An unsorted list makes insertion trivial -- just tack it onto the end. But searching requires scanning the whole thing. A sorted list makes search fast via binary search, but now every insertion has to shift elements around to maintain order.
This is the fundamental tension of data structure design: optimizing for one operation often makes another expensive. The art is choosing the structure that best matches the operations you actually need.
This chapter surveys the essential data structures: arrays, linked lists, stacks, queues, trees, and hash tables. For each one, we will ask the same question: what operations does it make fast, and what does it make slow?
The two most fundamental ways to store a sequence are contiguous (arrays) and linked (linked lists). Every other data structure is built from one or both of these primitives.
An array stores elements in a contiguous block of memory. Element i lives at a fixed offset from the start, so accessing any element takes O(1) time. But inserting or deleting in the middle requires shifting all subsequent elements -- O(n) work.
A linked list stores each element in a separate node containing data plus a pointer to the next node. Insertion and deletion are O(1) once you have a pointer to the right spot. But finding that spot requires walking the list from the head -- O(n) in the worst case.
| Operation | Array | Linked List |
|---|---|---|
| Access i-th element | O(1) | O(n) |
| Search | O(n) unsorted, O(log n) sorted | O(n) |
| Insert at front | O(n) | O(1) |
| Delete (given pointer) | O(n) | O(1) |
Click operations to see the cost difference. The array is the top row, the linked list is below.
Stacks and queues are containers -- data structures where retrieval order depends on insertion order, not on content. They restrict how you access data, and that restriction is their power.
A stack retrieves by last-in, first-out (LIFO) order. Think of a stack of plates: you always take the top one. The operations are push (add to top) and pop (remove from top). Both take O(1) time.
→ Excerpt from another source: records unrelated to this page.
[[136 113 118 153 112]
 [124 114 132 149 124]] -> 112, 124

[130 133 121 150 120 124] -> 124, 130

[[142 132 127 129 139]
 [129 151 128 120 128]] -> 139, 129

[[103 134 126 132 131 119]
 [150 133 153 124 123 148]
 [129 113 123 156 128 120]] -> 119, 129

[126 117 125 129 153] -> 153, 126

[102 116 127 128 147 136] -> 136, 102

[[128 148 150 129 129 154]
 [129 122 135 128 129 145]] -> 154, 129

[132 107 134 133 143 113] -> 113, 132

[133  99 126 124 131] -> 131, 133

[115 122 135 152 133 129 106] -> 106, 115
---
[[109 129 133 106 111 108 109]
 [111 154 140 118 120 133 130]
 [115  99 100 105 102 112 141]] Answer: 154, 99

[[137 114 106 123 115 130 113]
 [127 118 125 125 121 123 118]] Answer: 137, 106

[117 111 126 150] Answer: 150, 111

[135 132 152 127 124 126 134] Answer: 152, 124

[[140 141 122 131  99 111]
 [141 110 113 142 119 134]] Answer: 142, 99

[146 126 127 127 132 107 123] Answer: 146, 107
---
Q:
[[136 107 128 127 128 138]
 [134 113 129 130 129 110]]
A: 138

Q:
[[108 122 143 102 142 105]
 [131 118 129 123 125 130]
 [147 120 135 147 117 134]]
A: 130

Q:
[[145 128 129 142 104 119]
 [130 134 142 122 114 123]]
A: 119

Q:
[[118 111 112 121 152]
 [117 111 121 146 134]
 [120 100 128 147 119]]
A: 134

Q:
[[112 125 120 153 140 131 111]
 [111 156 156 109 132 103 106]]
A: 111

Q:
[[135 111 145 147 111 127]
 [124 120 131 127 132 102]
 [133 115 117 118 155 129]]
A: 102

Q:
[[152 120 121 118]
 [144 114 124 121]]
A: 118

Q:
[[120 120 116 122 141 118]
 [128 146 136 125  98 151]
 [129 149 135 131 135 142]]
A: 151
---
133	143	106	121	114	131 → 131
106	108	114	142	142	137	154 → 154
139	129	127	126	105 → 105
116	147	139	101	106 → 106
133	131	141	102 → 102
129	155	123	118 → 118
---
Input:
[[153 122 139 111 146]
 [118 127 114 100 124]
 [ 99 129 114 117 127]]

A queue retrieves by first-in, first-out (FIFO) order. Think of a line at a bank: the first person in line is the first served. The operations are enqueue (add to back) and dequeue (remove from front). Both take O(1) time.
Push values into both, then pop/dequeue them. Notice the LIFO vs FIFO difference.
A dictionary is the workhorse of data structures. It stores items so you can find them by key. The three fundamental operations are search, insert, and delete.
Many real problems reduce to dictionary operations. Remove duplicates from a mailing list? Insert each name, searching first to check if it already exists. Find the most frequent word in a document? Use names as keys and counts as values.
The big question is what data structure implements the dictionary. The table below shows the worst-case costs for two simple implementations:
| Operation | Unsorted Array | Sorted Array |
|---|---|---|
| Search | O(n) | O(log n) |
| Insert | O(1) | O(n) |
| Delete | O(1)* | O(n) |
| Min / Max | O(n) | O(1) |
| Successor | O(n) | O(1) |
*Deletion from an unsorted array is O(1) by a clever trick: swap the deleted element with the last element, then decrement the size counter. No shifting needed.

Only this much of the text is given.